Seinen Humor hatte St. Paulis Cheftrainer nach der durchwachsenen Darbietung seines Teams im ersten Pflichtspiel der Saison also nicht verloren, doch die Suche nach einer neuen Offensivkraft muss nun doch energischer als bisher betrieben werden. Wenn es noch eines letzten Beweises bedurft hätte, dass der FC St. Pauli in vorderster Reihe eine Verstärkung dringend benötigt, dann lieferte das Spiel gegen Ingolstadt genau diesen.

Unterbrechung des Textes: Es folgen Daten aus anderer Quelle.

Each row is a point. A path goes straight from each point to the next, and from the last back to the first. The post is the endless flat space through its rows: a point in 2 columns, a line in 3, a plane in 4, and so on, so that a path can go around it. How many times does the path go around the post? Going back the other way cancels.

Post (1 x 2):
[[-0.4  0.6]]
Path (26 x 2):
[[-5.7 -2.1]
 [-2.9  5.6]
 [ 1.3  3.0]
 [ 3.3 -1.3]
 [-1.7 -3.0]
 [-6.5  0.1]
 [-2.8  6.7]
 [ 3.3  5.0]
 [ 2.0 -2.7]
 [-1.5 -0.8]
 [-4.8  2.0]
 [-5.8 -0.1]
 [-4.2 -2.2]
 [-1.8  1.8]
 [ 0.9  2.2]
 [ 3.6 -2.0]
 [-1.4 -3.1]
 [-4.7 -0.4]
 [-0.6  2.4]
 [ 1.2  0.9]
 [ 1.3 -3.7]
 [-3.6 -3.2]
 [-2.1  1.0]
 [-0.5  4.3]
 [ 1.9  1.3]
 [-0.2 -1.3]]
Times around: 5

Post (8 x 9):
[[ 2.8  2.9  0.7  0.9 -3.6  1.9  3.0  3.1  0.3]
 [ 3.1  4.3  0.0 -1.3 -3.3  4.3  1.3  2.2  4.0]
 [-0.3 -1.8 -3.7  2.4  1.4  0.4  0.8 -1.4 -1.3]
 [-2.9  0.2 -2.0  3.2 -5.0  3.6  0.1  0.6  0.5]
 [ 0.2 -1.7 -4.0  0.8  0.6 -1.2  3.7 -4.2  0.4]
 [ 2.3  5.2 -0.1 -3.3  2.3 -0.2 -0.8  0.6  1.3]
 [ 3.4  1.4  6.0  0.9 -4.0  1.5 -2.6  1.3  0.3]
 [ 2.1  3.8 -1.7 -2.5 -1.3  0.7 -2.8  3.6 -0.5]]
Path (31 x 9):
[[ 2.7  1.7 -2.3  1.6  0.3  1.6  0.9  5.5  0.8]
 [-0.5  1.8 -5.4  1.0 -0.2  1.1  1.7  1.4  3.7]
 [ 1.6  2.2 -2.7  2.9 -4.4 -0.5 -0.8  2.2  1.5]
 [ 3.6  4.1  2.2 -0.1  0.1  0.4  2.1 -0.3  0.7]
 [-1.2  2.2  1.5 -1.0 -3.1  4.7 -2.3 -0.1 -2.9]
 [-2.5  0.1 -2.2 -2.0 -5.1 -1.1  1.8 -5.0 -0.4]
 [ 2.0  1.6 -2.2  1.5 -2.5  3.2 -1.5 -0.2 -2.6]
 [ 4.2  6.5  0.2 -0.6  5.2 -2.0  6.3  0.9 -5.5]
 [ 2.6 -1.0 -1.2  0.0 -2.5  5.3 -2.6 -0.9  0.5]
 [ 1.5  5.6  0.5 -1.6 -1.8  0.4  1.8  0.5 -0.3]
 [ 6.6 -1.2  1.2 -2.8 -4.4  4.3 -2.8  6.7 -4.6]
 [ 0.5  0.7  4.7  1.8 -6.0  6.3  0.3  4.6  3.1]
 [-3.6 -0.7 -4.2  2.6 -2.5  1.5 -3.0  2.8 -1.4]
 [ 6.4  5.0 -1.8  0.0 -1.7  3.6  4.4  1.8  9.6]
 [ 3.2 -1.9 -2.4  2.6 -4.4  5.5 -0.3 -3.4  3.8]
 [ 4.3  3.0 -0.2 -3.9 -6.3  1.6 -1.7 -0.1 -0.6]
 [-3.7  2.5 -4.3  0.6  3.6  2.9 -0.7 -2.2 -0.2]
 [ 3.1  6.4  0.1  1.5  0.2  2.8  1.4  2.7  2.3]
 [-2.8  2.0 -1.8  1.2 -2.8 -0.4 -2.7 -1.2  3.0]
 [ 0.0 -0.2  1.0  2.7 -1.8  3.1 -0.8  3.5  1.6]
 [-1.2  6.2 -0.6 -4.4  1.3  2.1  5.0  1.7  4.0]
 [ 4.4  4.6 -1.4 -3.3  0.3  5.2 -1.3  6.2 -2.0]
 [ 5.6  3.8  4.1 -0.3 -3.3  0.6 -0.8  2.2 -4.3]
 [ 7.0  8.2  8.7 -1.1 -7.2  2.7  2.2  3.3  4.4]
 [ 3.8  3.0 -3.6  0.9  2.1  1.2  2.2  4.8  1.5]
 [-0.4  3.4 -2.6  3.9 -1.6  3.5  3.4  2.1  3.7]
 [ 0.9  0.8 -0.6  4.3 -2.7  4.3 -4.0  3.6 -1.6]
 [ 4.5  3.0 -1.5 -3.5  0.1  2.7 -1.3  0.4  0.0]
 [ 2.9  1.6 -1.9 -2.6  1.0  0.7  1.4 -0.1 -0.4]
 [-6.1  5.8 -1.5 -0.9  4.4 -2.6  4.4 -0.8 -1.4]
 [ 1.6  3.6  1.9  0.2 -0.1  0.3 -0.5  2.2  0.8]]
Times around: 1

Sowohl Christopher Nöthe als auch John Verhoek, die, wie von ihnen selbst ausdrücklich gewünscht, gemeinsam auflaufen und 85 Minuten als Sturmduo wirken durften, blieben den Nachweis schuldig, überdurchschnittliche Zweitliga-Angreifer mit Torinstinkt zu sein.

Ihre hohe Trefferquote in den Testspielen hat eben doch für die Zweite Liga praktisch keine Aussagekraft. Insgesamt zu statisch und uninspiriert agierten die beiden gegen Ingolstadt. Und als sie dann doch jeweils ihre große Chance zu einem Tor bekamen, musste Ingolstadts Torwart Ramazan Özcan kaum mehr tun, als stehen zu bleiben, um den Schuss Verhoeks (44. Minute) und den Kopfball Nöthes (77.) nach einer Flanke Sebastian Schachtens abzuwehren.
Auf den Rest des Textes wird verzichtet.